Ó Maria, que andas sempre em cardume e és branquinha! Não sabes nadar sozinha! Se um vira, tu viras também. Segues sempre os outros e não traças o teu próprio caminho.

Assim são os homens e as mulheres deste tempo, que vivem a copiar o que vêem, desde roupas a opiniões. Parece que têm medo de ser diferentes e de pensar por si, acabando por se copiar uns aos outros.

Nas redes sociais, com medo de não se pertencer, acabam por mostrar uma realidade ilusória. Querem ser aceites, e para isso escondem quem realmente são e seguindo um estereótipo – falam o mesmo, vestem o mesmo, sonham o mesmo.

Ó Maria, que representas a nossa geração, que molda a própria personalidade em troca de aprovação. De que te serve viver num mar tão grande e cheio de caminhos quando optas, sempre, pelo mais escolhido.

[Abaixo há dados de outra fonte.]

Each row of a before or after table is a point. One or more steps were done to the points. Then noise was added and the rows were shuffled. The steps act on how far a point lies along the listed directions, d1 being the first. Write out the steps. A step turns or swaps two directions, mirrors them in a line or flattens them onto one, adds a multiple of one to another, or multiplies one. Angles are multiples of 10 degrees, from the lower direction toward the higher: turns from -170 to 170, lines from 10 to 170 but not 90. Use the fewest steps. Two steps may share a direction if one is a turn and the other turns, adds or multiplies; they go together, in the order done. Otherwise the lowest direction goes first.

Olha ao teu redor, Maria, há um oceano inteiro à tua espera, mas tu preferes seguir a multidão, onde não és ouvida e onde ninguém te vê. Aprende, pequena branquinha, que é melhor nadares sozinha, na tua verdade, do que te perderes na influência e na mentira dos outros.

E vós, homens e mulheres deste tempo, aprendei agora que serem verdadeiros e únicos não é errado, certo é é viver com coragem e contra a corrente.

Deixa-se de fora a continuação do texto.